После обеда, когда мать ушла на дежурство в больницу, а я, вдоволь насмотревшись и наговорившись, лежал в кровати, раздумывая о том, куда мне завтра пойти и кого повидать, в дверь постучали. И в комнату неожиданно вошел мой школьный товарищ Яшка Цуккерштейн. Он вошел улыбаясь, и в то же время видно было, что он старается казаться серьезным и солидным.

Яшка был на год моложе меня, следовательно ему было сейчас пятнадцать. Мы были с ним одноклассниками и дружили когда-то давно, еще до революции, до тех пор, пока не был приговорен к смерти мой отец, и до тех пор, пока ко мне не была прилеплена кличка «дезертиров сын».

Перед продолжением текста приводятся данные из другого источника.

Each row is a point on a landscape with many valleys, with its height.
A ball rolls from a point to the lowest of its 3 nearest points, and stops where none of them is lower. Distance is the straight distance between rows; heights are no part of it.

После всего этого я разошелся со всеми товарищами, кроме Тимки Штукина. С одними, как, например, с Кореневым или с Федькой, у меня была открытая вражда, с другими — в том числе и с Яшкой — вражды не было, но был взаимный холодок и отчужденность.

Но так как все это было очень давно и так как с тех пор изменилось многое, то я хотя и удивился, но и обрадовался Яшкиному приходу.

— Здравствуй, Гориков, — сказал он, называя меня по фамилии.

— Здравствуй, Цуккерштейн, — в тон ему ответил я. — Садись! А я устал с дороги и полежу немного.

— Что ты! Что ты! Конечно, лежи! — быстро проговорил он, поглядывая на мою ногу, под которую заботливая мать перед уходом положила подушку. — А мы узнали, что ты приехал, — продолжал он, усаживаясь на стул и держа в руках форменную фуражку с сорванной кокардой. — Вот ребята и говорят мне: «Пойди, Яшка, узнай: как он, откуда, надолго ли?.. Ну, вообще, говорят, пойди и узнай…» Вот я взял да и пошел.

— И хорошо сделал! — ответил я, не совсем понимая только, какие это именно ребята могли попросить Яшку узнать обо мне, потому что с отъездом Тимки Штукина на Украину никаких школьных товарищей у меня не осталось.

— Ты с фронта приехал? — спросил Яшка.

— С Южного, — ответил я, внимательно разглядывая прежнего товарища и удивляясь тому, как вырос и возмужал он за эти полтора года.

— Ты был ранен?

— Да, в бок и в ногу!

— Ты надолго приехал?

— У меня отпуск на три недели…

— А потом?

— А потом опять на фронт…

— На какой?

— Не знаю! На какой пошлют, фронтов много.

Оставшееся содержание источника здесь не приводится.